The ingestor and advisor servers are implemented on the Spark Streaming library, which provides a scalable, fault-tolerant stream processing system. In brief, the Spark programming model is centered around the resilient distributed datasets (RDDs) abstraction. RDDs are distributed, partitioned collections of objects that are manipulated through parallel transformations that, in our case, are algorithms that process flight states and conflict messages.

Spark Streaming

In Spark Streaming, there are multiple executors that each contain a receiver and a task processor. These executors are managed by a process manager/scheduler called a driver, which launches tasks and, if needed, broadcasts objects to the worker nodes.

Advisor Server

In the advisor server’s case, the Spark driver broadcasts policy objects, which contains the lookup table for the pairwise encounter MDP. Receivers buffer data streams in the executors’ memory and chop them up into periodic batches. These periodic batches are implemented as an infinite stream of RDDs, which contain flight state XML objects from the UTM client server and formatted JSON conflict messages from the ingestor server. Once these RDDs are created, the Spark driver launches and delegates tasks to worker nodes.

Each task consists of multiple objects that are processed by the worker node they are buffered in.

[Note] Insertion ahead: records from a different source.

Every row gives one point. The window is the flat piece filled in between its corners: a triangle in 3 columns, a solid with four corners in 4, and so on. A path goes straight from each point to the next, and from the last back to the first. List the points from which the path goes on through the window.

Window:
[[-0.09  0.69  2.44]
 [ 0.51 -1.55 -1.62]
 [-0.68  2.34 -0.02]]
Path:
(1): [ 2.25 -1.00 -0.20]
(2): [ 0.58  0.66 -0.08]
(3): [-1.55  0.45 -0.48]
(4): [-1.29 -0.45 -2.09]
(5): [ 1.82 -0.20 -1.04]
(6): [ 1.61  2.43 -0.11]
(7): [-1.62  1.98  0.09]
(8): [-1.66 -1.65 -2.74]
Through the window after points: 2, 6, 8

Window, 6 rows:
[[ 0.88  0.52 -2.18  0.37 -0.22 -0.27]
 [-0.33 -0.42 -1.42  0.00  0.03  1.69]
 [-0.08 -1.34  1.39  1.80 -1.24 -1.49]
 [ 1.82  2.33  1.70  1.40  2.99  0.88]
 [ 0.56 -0.16  3.03  2.71 -2.05 -0.09]
 [-1.55  1.05 -0.97  0.33 -0.65  0.51]]
Path:
(1): [0.26 1.15 1.05 3.14 2.10 0.38]
(2): [-0.28  1.71  0.56  3.65  1.61  0.51]
(3): [ 0.42  0.32  0.82  0.05 -0.62  0.44]
(4): [ 1.31  1.08  1.80  0.97  0.35 -0.01]
(5): [0.51 1.26 1.33 3.39 1.06 0.17]
(6): [-0.92 -0.14 -1.34  2.61  0.20 -0.30]
(7): [ 2.11 -0.99  2.23 -0.12 -1.22 -0.76]
(8): [ 2.30  1.68  1.98 -0.64  0.26  0.75]
Through the window after points: 2, 8

Window, 9 rows:
[[-1.33  1.63  1.12  1.53  2.16  2.08 -1.43  0.74 -0.53]
 [-1.01  1.18  0.37 -2.26 -1.17  0.31 -0.84 -1.55  2.16]
 [-2.50 -0.41 -0.09 -0.04  1.87 -0.18  0.23 -1.73 -2.67]
 [ 2.07 -0.60  0.17  2.40 -1.22  1.57 -1.66  2.04 -0.21]
 [ 0.62  1.68 -1.41  1.13  0.01  0.76 -1.50  0.32  0.39]
 [ 0.68 -0.01 -0.78 -1.71 -0.55 -0.88 -3.30 -3.48 -0.90]
 [ 2.15 -2.85  0.76  0.68  2.31 -0.97 -0.40  1.32  1.33]
 [-0.23  0.19  0.54  1.26  2.06  2.86  2.01 -0.72 -2.41]
 [ 1.02  0.70  0.67 -1.16  0.48  1.98  2.00  1.47 -2.06]]
Path:
(1): [-0.90  0.20  0.05  0.68  2.11  1.90 -0.44  0.66 -1.25]
(2): [ 0.66 -0.47 -0.24 -0.41  0.74  1.89  0.14 -0.35 -0.99]
(3): [ 0.12  0.50  0.23  0.03  0.23 -0.49 -0.06 -1.17 -1.34]
(4): [ 1.23  0.75  1.79  1.26  0.29  0.03 -0.30 -0.66 -1.25]
(5): [-0.64  0.15 -1.87 -0.53  1.16  3.58 -0.75  1.37  0.80]
(6): [ 0.35 -3.35 -2.65  2.16  1.21  3.17  0.60  0.19  0.39]
(7): [ 0.39  3.36  2.62 -0.14  0.16 -0.34 -0.71  0.91 -1.15]
(8): [0.35 2.33 2.19 1.36 0.15 0.79 0.87 0.99 0.21]
Through the window after points: none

The multiple worker nodes in the Spark processing engine then processes these batches of data based on a user-defined algorithm that, in our case, tracks aircraft and resolves conflicts on our ingestor and advisor servers, respectively.

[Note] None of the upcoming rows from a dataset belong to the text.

Each row is a point. Two turns around zero, p and q, are shown by what they do to some points. Write where each new point lands after one turn and then the other. Backwards means that the second turn is done in reverse. Each puzzle has new turns, and all numbers are rounded.

Turn p:
-27	-17	-14 -> -12	-28	-17
-4	0	-6 -> 1	-3	-6
-10	20	36 -> -30	29	9
-12	10	-9 -> -3	2	-18
48	4	17 -> 26	23	37
6	-17	-24 -> 19	-22	-5
Turn q:
-27	-14	-34 -> -39	-12	-20
14	29	14 -> 22	27	4
-2	19	26 -> 10	21	22
-7	-10	-12 -> -12	-10	-7
23	-24	5 -> 20	-27	0
Where do these land?
q, then p backwards: -6	-14	-23 -> -26	-5	-7
p, then q backwards: -5	-8	20 -> -20	-5	7
q, then p: 19	-13	29 -> 6	4	36
q, then p backwards: -8	35	-26 -> -16	41	3

Turn p:
22	18	21	3	18	30 -> 4	19	11	-10	26	35
-38	-44	8	0	1	-1 -> -33	-38	-22	16	-15	4
31	-7	-11	-11	23	-13 -> 37	-14	1	5	19	-1
17	16	4	-9	-13	-13 -> 14	5	19	-18	-2	-11
8	-12	-2	-9	-24	15 -> 7	-1	2	-6	-28	15
-13	13	-26	7	1	-1 -> 1	19	-17	9	-3	-18
-7	23	20	7	-4	5 -> -19	16	12	-14	9	2
-8	1	12	-18	-7	20 -> -9	0	-9	-21	-8	18
-12	-7	-26	31	5	-42 -> -2	-6	2	39	3	-46
Turn q:
15	1	-9	5	-4	-5 -> 13	8	-9	-1	-7	2
3	22	-11	-3	13	19 -> 3	21	6	1	23	11
-8	7	-11	12	6	0 -> -7	6	-14	4	10	2
4	3	-10	-35	26	9 -> 5	6	19	-34	21	9
-12	-41	5	22	-4	-33 -> -6	-39	-33	-2	-20	-21
-8	15	48	22	-12	-25 -> -18	4	7	28	-22	-47
14	11	-22	-45	-8	19 -> 9	18	27	-27	-2	38
-15	9	0	1	-9	14 -> -15	2	7	13	4	12
7	-28	12	21	-6	4 -> 15	-28	-8	18	-6	-7
Where do these land?
p, then q backwards: -8	9	-14	15	-2	-13 -> 1	15	16	14	3	-8
p, then q: 40	19	1	-24	-23	-3 -> 26	14	40	-9	-22	-7
q, then p: 39	1	-12	0	-30	21 -> 16	28	29	1	-11	31
q, then p backwards: -1	-4	4	4	28	19 -> 11	6	8	1	28	-14
p, then q backwards: -26	-6	-9	-7	27	-6 -> -18	-10	-9	27	17	-9
q, then p: -9	12	4	19	-6	14 -> -13	13	2	20	9	-2
p, then q backwards: -18	6	-5	4	8	12 -> -12	11	-13	11	1	-7
q, then p: 8	-31	35	16	15	-16 -> 14	-40	19	19	-6	-21
q, then p: -26	-4	-3	-27	-16	-29 -> -21	-10	-20	-25	-30	-8

Turn p:
-20	13	-6	-5	-11	12	17	13	-15 -> -3	-10	-3	-7	5	-12	34	4	-6
-7	7	14	-18	-6	18	8	-7	-16 -> 4	-1	-4	-13	-18	-12	20	-16	-1
18	2	-6	9	-2	4	-12	12	-18 -> -2	4	7	-14	-7	19	1	15	-13
11	10	11	17	11	12	-16	14	-4 -> -4	0	23	-3	-7	27	4	-2	-1
-9	6	0	-11	-16	-15	6	-14	18 -> -7	5	-23	19	1	-14	-2	-3	10
12	-6	15	4	13	-13	-3	7	-2 -> -3	12	21	3	-5	-1	-13	2	-2
14	-27	11	-5	0	-1	-9	4	22 -> 13	-3	8	8	-14	-1	-26	9	20
-10	11	-25	-10	1	-1	22	-13	8 -> 2	4	-24	-5	28	-12	9	-5	7
-23	5	-25	-6	4	-8	-3	-9	-2 -> -14	-14	-18	-6	22	-8	-2	-5	-7
14	-21	11	26	5	-8	-9	-7	8 -> 16	4	14	19	-4	13	-26	1	-9
Turn q:
11	-1	48	3	-5	6	-1	-4	-3 -> -13	2	27	-4	-17	-12	6	15	-30
10	-6	-19	-13	12	3	-2	-4	-3 -> 9	-8	-3	-1	18	16	-9	-6	0
5	-13	7	0	-18	3	0	-1	5 -> 5	-8	12	3	-8	0	17	-2	-2
-18	-9	16	16	5	-39	-9	-5	8 -> -2	-2	10	-7	2	-47	-5	-4	14
9	-9	9	10	2	2	2	12	12 -> 9	-13	2	-1	-13	-6	0	13	-3
-25	-8	-9	-2	4	8	-10	2	8 -> -3	2	-4	-11	11	2	10	10	23
-4	-7	1	3	10	-4	20	-9	8 -> 5	1	8	19	6	-6	-8	11	7
-4	-5	-3	-19	5	2	12	12	4 -> 2	-7	-12	10	15	3	9	11	-5
1	15	-14	-3	-5	7	-11	-3	5 -> 9	14	-9	-10	-1	12	1	-8	3
7	23	-17	-12	-12	2	-13	-1	4 -> 13	17	-16	-10	1	12	6	-17	-6
8	19	-19	18	2	11	11	0	-47 -> -33	1	-14	13	-14	27	-26	-23	0
Where do these land?
q, then p: 2	-4	-23	-2	6	8	4	3	-4 -> 13	-11	-1	-7	6	14	-6	-3	9
p, then q backwards: -18	12	13	18	-17	16	1	4	2 -> 6	-16	-2	-8	-28	6	16	8	-2
q, then p: 21	8	14	7	0	-7	0	-11	10 -> -9	15	0	1	-22	6	0	3	-13
p, then q: 20	18	7	20	-10	7	-18	8	-3 -> -14	10	-3	5	-20	24	14	15	0
q, then p: -18	-7	-2	-21	2	1	0	24	-20 -> 6	-19	4	-11	29	-19	-2	-1	-4
p, then q: -17	8	-8	-21	21	-7	-18	5	-3 -> -5	5	7	-9	30	-13	13	7	15
p, then q: -10	-3	-3	-3	-13	-9	-5	22	22 -> 7	-15	-10	-3	-12	-16	5	16	18
p, then q: -14	-3	14	12	12	9	22	1	-21 -> -13	-2	19	19	3	-11	-13	-6	-21
p, then q backwards: 14	2	8	-8	-11	12	11	-15	-3 -> 2	17	-9	5	-16	-2	-6	3	16
p, then q backwards: 5	-23	-4	2	1	-4	-15	-16	16 -> 16	3	-18	14	21	-6	8	2	-1
q, then p backwards: 3	-19	-17	-11	21	-7	20	-12	4 -> -8	-14	-12	21	11	-4	5	1	28
q, then p backwards: 12	11	2	8	-12	-18	-3	-13	2 -> 1	-6	22	-3	8	-1	8	-17	-7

The figure below illustrates this computing model for the advisor Spark application.

_images/spark.png

Running Spark

Unlike Kafka, everything that needs to run the Spark application already exists in the repository. You can simply run the application from IntelliJ IDEA by clicking the run button from the right-click drop-down menu on the files found at

  1. [discra-root]/src/advisor/src/test/scala/spark/driver/Test.scala
  2. [discra-root]/src/ingestor/src/test/scala/ingestor/Test.scala
  3. [discra-root]/src/simulator/src/test/scala/simulator/Test.scala

Note that you need to run these applications in that order, otherwise the simulator server will be sending flight state updates with no server listening and processing that information.